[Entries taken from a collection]
_____

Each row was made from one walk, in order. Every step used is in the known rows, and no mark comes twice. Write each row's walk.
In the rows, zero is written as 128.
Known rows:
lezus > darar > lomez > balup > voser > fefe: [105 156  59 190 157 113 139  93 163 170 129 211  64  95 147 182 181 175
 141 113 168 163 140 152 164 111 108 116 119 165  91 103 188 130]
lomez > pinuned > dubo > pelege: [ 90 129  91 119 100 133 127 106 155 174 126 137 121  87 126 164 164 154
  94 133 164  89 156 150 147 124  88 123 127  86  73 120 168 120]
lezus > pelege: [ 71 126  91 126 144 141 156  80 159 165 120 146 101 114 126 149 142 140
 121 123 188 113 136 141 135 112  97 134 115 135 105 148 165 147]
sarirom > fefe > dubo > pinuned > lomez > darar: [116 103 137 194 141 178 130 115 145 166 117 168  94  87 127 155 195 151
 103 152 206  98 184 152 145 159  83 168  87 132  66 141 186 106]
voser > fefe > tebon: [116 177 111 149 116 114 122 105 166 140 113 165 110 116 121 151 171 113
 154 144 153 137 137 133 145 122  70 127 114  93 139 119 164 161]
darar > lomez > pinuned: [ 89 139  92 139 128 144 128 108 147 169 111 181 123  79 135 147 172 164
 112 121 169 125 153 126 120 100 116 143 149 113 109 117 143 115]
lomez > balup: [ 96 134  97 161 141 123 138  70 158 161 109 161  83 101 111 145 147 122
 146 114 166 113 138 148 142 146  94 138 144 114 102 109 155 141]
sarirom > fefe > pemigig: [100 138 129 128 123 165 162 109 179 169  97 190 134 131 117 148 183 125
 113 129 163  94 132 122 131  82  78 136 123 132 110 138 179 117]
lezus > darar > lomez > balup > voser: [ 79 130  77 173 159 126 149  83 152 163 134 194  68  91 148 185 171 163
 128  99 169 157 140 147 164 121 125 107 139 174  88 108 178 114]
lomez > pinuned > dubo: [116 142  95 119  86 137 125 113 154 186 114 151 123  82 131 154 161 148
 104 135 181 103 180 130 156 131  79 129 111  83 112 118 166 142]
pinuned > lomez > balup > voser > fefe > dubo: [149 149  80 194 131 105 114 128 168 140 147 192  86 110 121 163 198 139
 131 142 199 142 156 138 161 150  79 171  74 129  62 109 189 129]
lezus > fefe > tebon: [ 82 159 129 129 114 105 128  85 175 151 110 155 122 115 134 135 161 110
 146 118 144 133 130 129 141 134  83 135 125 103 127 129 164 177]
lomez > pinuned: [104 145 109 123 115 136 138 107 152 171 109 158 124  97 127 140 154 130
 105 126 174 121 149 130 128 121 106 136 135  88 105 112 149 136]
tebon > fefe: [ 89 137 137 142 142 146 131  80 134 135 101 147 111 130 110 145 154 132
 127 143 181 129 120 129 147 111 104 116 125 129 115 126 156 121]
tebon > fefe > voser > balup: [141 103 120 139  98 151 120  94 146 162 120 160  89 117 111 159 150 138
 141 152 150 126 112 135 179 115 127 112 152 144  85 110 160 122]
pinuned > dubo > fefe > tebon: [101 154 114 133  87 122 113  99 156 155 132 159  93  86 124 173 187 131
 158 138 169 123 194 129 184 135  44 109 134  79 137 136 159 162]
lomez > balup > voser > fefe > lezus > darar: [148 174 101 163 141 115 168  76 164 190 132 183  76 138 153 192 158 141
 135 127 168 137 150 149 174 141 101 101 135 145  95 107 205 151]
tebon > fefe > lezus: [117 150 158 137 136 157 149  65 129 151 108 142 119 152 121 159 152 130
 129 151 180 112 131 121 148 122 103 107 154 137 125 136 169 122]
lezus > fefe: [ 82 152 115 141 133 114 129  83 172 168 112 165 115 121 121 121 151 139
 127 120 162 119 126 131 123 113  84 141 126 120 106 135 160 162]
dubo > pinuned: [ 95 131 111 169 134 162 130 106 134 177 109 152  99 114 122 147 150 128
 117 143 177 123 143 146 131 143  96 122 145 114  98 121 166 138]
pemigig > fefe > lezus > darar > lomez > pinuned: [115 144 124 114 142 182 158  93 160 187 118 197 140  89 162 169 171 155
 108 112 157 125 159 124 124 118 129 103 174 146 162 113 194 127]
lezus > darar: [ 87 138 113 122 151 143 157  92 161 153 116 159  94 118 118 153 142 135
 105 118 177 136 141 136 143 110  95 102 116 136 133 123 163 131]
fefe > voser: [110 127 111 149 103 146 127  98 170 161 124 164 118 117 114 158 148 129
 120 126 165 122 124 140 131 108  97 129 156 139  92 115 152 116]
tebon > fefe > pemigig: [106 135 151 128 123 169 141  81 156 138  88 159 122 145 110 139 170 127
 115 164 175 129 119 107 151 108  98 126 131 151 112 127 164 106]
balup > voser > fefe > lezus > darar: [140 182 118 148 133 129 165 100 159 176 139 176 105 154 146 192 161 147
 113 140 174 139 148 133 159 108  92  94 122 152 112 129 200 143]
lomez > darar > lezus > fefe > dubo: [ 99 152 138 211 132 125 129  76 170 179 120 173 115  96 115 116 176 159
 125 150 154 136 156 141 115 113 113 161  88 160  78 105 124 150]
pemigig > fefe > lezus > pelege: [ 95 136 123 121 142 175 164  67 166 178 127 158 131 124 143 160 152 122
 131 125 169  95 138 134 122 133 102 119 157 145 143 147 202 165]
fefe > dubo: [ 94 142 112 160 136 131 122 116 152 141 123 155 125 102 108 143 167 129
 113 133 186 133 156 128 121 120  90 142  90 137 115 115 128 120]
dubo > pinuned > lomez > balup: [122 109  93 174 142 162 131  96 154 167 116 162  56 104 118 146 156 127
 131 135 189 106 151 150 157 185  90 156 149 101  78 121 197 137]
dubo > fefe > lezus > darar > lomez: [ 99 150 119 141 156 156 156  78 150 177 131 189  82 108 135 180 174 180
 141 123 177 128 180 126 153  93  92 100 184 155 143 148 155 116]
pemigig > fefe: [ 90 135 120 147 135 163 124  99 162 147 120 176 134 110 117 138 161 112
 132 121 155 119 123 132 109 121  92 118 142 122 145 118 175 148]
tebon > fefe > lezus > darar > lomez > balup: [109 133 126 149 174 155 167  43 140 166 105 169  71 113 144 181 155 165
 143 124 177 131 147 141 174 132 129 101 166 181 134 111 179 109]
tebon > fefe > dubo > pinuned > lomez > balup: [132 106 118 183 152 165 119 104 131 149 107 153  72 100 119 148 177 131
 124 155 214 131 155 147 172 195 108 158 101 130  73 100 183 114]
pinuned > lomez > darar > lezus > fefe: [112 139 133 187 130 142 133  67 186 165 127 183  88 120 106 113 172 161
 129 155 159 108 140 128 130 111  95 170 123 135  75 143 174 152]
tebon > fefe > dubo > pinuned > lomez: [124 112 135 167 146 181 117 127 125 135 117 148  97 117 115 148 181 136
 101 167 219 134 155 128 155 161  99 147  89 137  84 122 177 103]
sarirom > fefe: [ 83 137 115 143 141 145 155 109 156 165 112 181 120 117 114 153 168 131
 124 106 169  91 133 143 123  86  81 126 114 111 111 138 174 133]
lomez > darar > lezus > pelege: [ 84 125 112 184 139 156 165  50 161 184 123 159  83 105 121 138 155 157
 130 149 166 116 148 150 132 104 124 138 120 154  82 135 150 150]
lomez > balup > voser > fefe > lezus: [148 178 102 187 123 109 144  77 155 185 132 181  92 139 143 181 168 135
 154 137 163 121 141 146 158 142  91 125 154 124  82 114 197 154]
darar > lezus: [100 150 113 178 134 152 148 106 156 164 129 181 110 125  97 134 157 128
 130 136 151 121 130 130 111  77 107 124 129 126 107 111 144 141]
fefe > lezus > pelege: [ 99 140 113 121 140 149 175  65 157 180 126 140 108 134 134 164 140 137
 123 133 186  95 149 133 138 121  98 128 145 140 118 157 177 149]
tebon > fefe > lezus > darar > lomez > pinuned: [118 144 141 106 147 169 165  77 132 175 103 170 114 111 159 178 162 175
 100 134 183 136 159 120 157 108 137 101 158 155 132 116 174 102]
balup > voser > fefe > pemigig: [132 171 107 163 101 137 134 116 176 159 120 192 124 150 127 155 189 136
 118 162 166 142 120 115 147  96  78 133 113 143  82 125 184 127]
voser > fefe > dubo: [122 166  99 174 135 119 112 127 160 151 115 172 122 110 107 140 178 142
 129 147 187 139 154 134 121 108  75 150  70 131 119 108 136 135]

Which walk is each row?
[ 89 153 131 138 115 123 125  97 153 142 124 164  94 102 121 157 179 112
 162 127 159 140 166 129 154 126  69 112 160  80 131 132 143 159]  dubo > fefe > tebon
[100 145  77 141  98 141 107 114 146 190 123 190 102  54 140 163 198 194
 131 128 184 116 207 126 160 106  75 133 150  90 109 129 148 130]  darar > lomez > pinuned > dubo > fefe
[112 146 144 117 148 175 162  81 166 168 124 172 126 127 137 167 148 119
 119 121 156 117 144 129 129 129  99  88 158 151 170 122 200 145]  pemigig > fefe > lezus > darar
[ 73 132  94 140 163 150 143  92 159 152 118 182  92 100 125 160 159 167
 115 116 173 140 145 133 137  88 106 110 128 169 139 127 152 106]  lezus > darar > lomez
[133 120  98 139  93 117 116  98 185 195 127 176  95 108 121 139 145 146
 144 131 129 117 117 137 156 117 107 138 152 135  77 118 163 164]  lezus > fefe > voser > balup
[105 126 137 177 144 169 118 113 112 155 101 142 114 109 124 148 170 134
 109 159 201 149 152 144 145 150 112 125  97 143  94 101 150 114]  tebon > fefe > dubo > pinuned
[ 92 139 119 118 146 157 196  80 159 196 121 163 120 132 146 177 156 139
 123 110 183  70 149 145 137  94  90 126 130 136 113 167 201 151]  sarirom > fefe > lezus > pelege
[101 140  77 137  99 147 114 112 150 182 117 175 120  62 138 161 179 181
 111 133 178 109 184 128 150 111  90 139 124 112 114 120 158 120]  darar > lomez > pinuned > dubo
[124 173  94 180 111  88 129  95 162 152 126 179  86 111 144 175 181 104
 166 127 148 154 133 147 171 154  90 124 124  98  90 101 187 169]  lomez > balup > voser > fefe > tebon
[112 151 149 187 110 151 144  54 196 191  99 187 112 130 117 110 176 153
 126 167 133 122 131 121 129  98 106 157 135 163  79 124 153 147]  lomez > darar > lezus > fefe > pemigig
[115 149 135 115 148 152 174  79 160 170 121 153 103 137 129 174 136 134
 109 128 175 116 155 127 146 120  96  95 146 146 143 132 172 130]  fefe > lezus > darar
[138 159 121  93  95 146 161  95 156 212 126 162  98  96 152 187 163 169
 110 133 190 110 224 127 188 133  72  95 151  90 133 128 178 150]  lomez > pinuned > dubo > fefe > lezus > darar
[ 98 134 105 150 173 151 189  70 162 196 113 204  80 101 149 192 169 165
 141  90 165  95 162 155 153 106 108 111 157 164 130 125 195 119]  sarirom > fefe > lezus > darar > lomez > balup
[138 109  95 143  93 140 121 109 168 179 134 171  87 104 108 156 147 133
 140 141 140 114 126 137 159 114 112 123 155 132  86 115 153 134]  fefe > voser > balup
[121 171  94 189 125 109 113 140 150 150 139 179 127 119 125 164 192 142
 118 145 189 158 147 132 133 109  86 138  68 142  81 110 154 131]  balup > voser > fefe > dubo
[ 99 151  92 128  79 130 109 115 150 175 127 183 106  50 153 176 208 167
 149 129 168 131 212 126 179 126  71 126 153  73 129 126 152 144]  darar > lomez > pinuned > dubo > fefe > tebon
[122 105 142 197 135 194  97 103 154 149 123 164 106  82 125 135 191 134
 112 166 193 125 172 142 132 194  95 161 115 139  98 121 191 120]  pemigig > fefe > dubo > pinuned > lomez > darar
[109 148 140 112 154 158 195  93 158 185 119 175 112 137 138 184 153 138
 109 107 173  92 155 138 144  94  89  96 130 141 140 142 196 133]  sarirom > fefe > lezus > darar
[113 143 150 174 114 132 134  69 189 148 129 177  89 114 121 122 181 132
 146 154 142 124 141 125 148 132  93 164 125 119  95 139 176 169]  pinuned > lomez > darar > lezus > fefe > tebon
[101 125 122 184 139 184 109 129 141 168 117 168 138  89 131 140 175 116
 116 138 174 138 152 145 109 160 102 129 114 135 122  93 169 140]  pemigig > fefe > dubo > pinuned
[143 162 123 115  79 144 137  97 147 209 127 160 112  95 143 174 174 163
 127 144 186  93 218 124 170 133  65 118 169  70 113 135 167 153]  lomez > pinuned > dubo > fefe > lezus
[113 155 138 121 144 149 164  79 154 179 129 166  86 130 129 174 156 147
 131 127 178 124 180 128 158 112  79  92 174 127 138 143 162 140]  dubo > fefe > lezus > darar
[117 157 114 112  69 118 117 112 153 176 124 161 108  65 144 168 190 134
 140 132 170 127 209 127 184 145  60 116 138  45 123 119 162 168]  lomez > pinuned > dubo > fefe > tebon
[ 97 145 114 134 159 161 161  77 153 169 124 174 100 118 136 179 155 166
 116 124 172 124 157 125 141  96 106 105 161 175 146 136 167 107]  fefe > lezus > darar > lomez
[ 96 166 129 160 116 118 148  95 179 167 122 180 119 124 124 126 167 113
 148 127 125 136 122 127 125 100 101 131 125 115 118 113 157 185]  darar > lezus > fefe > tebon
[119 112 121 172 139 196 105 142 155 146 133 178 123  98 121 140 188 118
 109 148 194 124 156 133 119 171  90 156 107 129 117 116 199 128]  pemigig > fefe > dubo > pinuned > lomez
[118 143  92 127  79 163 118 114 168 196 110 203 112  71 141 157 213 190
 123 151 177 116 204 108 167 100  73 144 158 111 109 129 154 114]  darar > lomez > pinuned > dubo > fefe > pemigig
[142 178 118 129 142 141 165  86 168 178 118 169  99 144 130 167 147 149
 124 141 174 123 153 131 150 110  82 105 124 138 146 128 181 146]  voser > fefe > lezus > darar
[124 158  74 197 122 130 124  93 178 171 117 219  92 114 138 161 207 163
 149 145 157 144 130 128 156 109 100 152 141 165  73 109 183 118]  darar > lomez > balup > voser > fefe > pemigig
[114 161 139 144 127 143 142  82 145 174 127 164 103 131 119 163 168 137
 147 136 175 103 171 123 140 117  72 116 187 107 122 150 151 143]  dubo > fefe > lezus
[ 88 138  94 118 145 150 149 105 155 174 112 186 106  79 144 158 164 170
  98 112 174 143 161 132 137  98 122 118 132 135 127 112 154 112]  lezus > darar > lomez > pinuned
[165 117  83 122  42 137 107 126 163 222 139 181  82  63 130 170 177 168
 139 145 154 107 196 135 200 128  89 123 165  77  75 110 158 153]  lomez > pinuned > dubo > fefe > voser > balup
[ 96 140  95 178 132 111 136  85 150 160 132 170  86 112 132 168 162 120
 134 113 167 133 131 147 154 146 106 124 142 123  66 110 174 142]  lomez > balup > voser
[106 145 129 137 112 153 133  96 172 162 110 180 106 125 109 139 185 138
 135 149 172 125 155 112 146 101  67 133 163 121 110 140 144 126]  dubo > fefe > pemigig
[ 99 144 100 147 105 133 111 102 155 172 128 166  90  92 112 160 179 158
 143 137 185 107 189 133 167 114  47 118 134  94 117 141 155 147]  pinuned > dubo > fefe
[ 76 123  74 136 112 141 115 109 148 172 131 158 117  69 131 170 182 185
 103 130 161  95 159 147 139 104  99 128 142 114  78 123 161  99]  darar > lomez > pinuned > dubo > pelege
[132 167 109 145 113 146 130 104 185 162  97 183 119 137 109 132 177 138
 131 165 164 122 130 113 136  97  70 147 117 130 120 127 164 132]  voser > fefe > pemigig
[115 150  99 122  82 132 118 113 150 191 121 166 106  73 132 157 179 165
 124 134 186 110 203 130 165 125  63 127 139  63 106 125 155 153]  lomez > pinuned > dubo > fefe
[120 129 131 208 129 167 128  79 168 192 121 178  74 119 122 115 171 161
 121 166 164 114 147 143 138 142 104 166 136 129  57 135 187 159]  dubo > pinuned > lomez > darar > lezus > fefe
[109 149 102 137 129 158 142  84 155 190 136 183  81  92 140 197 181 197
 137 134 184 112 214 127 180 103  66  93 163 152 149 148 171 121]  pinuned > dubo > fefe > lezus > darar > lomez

_____

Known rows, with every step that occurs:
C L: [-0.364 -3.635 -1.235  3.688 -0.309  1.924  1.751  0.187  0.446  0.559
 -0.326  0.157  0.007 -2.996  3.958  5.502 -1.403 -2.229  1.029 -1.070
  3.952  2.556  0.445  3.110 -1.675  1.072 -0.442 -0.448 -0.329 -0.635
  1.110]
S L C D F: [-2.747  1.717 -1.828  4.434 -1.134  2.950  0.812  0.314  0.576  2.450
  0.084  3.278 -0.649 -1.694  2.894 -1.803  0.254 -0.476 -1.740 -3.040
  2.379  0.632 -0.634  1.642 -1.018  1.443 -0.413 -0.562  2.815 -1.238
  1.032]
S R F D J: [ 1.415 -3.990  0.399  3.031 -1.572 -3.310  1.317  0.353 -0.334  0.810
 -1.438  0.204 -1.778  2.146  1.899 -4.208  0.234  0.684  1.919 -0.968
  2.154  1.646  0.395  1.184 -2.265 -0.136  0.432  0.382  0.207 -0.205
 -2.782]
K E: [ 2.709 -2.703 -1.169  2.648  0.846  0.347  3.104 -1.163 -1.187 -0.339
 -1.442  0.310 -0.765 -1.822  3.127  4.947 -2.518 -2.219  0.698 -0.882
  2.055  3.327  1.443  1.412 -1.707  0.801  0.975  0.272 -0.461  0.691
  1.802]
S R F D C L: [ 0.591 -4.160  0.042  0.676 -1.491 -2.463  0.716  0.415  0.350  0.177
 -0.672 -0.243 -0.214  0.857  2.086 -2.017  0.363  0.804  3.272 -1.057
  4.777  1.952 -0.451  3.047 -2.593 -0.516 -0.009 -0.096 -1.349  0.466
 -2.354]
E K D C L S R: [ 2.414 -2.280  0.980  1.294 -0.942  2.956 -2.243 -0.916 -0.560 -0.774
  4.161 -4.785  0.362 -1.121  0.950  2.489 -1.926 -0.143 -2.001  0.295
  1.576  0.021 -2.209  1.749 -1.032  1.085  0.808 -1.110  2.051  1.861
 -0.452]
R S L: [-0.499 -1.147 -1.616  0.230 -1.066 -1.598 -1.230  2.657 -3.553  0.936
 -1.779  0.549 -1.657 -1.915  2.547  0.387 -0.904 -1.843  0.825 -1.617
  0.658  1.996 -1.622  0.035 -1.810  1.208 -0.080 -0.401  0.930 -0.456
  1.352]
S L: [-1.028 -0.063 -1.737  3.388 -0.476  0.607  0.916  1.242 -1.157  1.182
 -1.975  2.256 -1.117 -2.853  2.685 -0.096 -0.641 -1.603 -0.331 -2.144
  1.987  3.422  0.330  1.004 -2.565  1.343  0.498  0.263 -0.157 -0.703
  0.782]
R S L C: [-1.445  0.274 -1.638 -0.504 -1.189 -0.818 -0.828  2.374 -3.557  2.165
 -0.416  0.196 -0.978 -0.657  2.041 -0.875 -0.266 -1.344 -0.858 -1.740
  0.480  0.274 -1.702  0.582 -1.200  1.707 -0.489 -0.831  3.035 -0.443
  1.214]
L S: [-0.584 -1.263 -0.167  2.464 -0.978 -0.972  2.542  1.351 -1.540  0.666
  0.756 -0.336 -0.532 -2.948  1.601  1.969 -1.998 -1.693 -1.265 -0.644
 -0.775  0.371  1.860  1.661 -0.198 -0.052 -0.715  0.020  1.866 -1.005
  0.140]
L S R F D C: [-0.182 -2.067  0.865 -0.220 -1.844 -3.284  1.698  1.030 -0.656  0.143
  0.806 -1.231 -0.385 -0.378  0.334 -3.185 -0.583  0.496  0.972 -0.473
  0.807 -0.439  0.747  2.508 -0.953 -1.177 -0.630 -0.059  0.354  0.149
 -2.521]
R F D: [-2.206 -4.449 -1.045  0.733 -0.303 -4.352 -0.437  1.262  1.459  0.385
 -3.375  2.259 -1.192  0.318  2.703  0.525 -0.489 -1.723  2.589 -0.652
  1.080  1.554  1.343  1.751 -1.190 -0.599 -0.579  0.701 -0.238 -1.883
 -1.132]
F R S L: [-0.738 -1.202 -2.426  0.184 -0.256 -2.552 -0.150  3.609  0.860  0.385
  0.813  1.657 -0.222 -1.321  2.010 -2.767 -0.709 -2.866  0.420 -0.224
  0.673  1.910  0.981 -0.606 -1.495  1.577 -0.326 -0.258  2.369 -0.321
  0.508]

_____

*TASK PROMPT*
From the records above, copy only the lines starting with the line that holds "Each row was" and going on through the line that holds "141 113 168", exactly as written.

*TASK RESPONSE*
Each row was made from one walk, in order. Every step used is in the known rows, and no mark comes twice. Write each row's walk.
In the rows, zero is written as 128.
Known rows:
lezus > darar > lomez > balup > voser > fefe: [105 156  59 190 157 113 139  93 163 170 129 211  64  95 147 182 181 175
 141 113 168 163 140 152 164 111 108 116 119 165  91 103 188 130]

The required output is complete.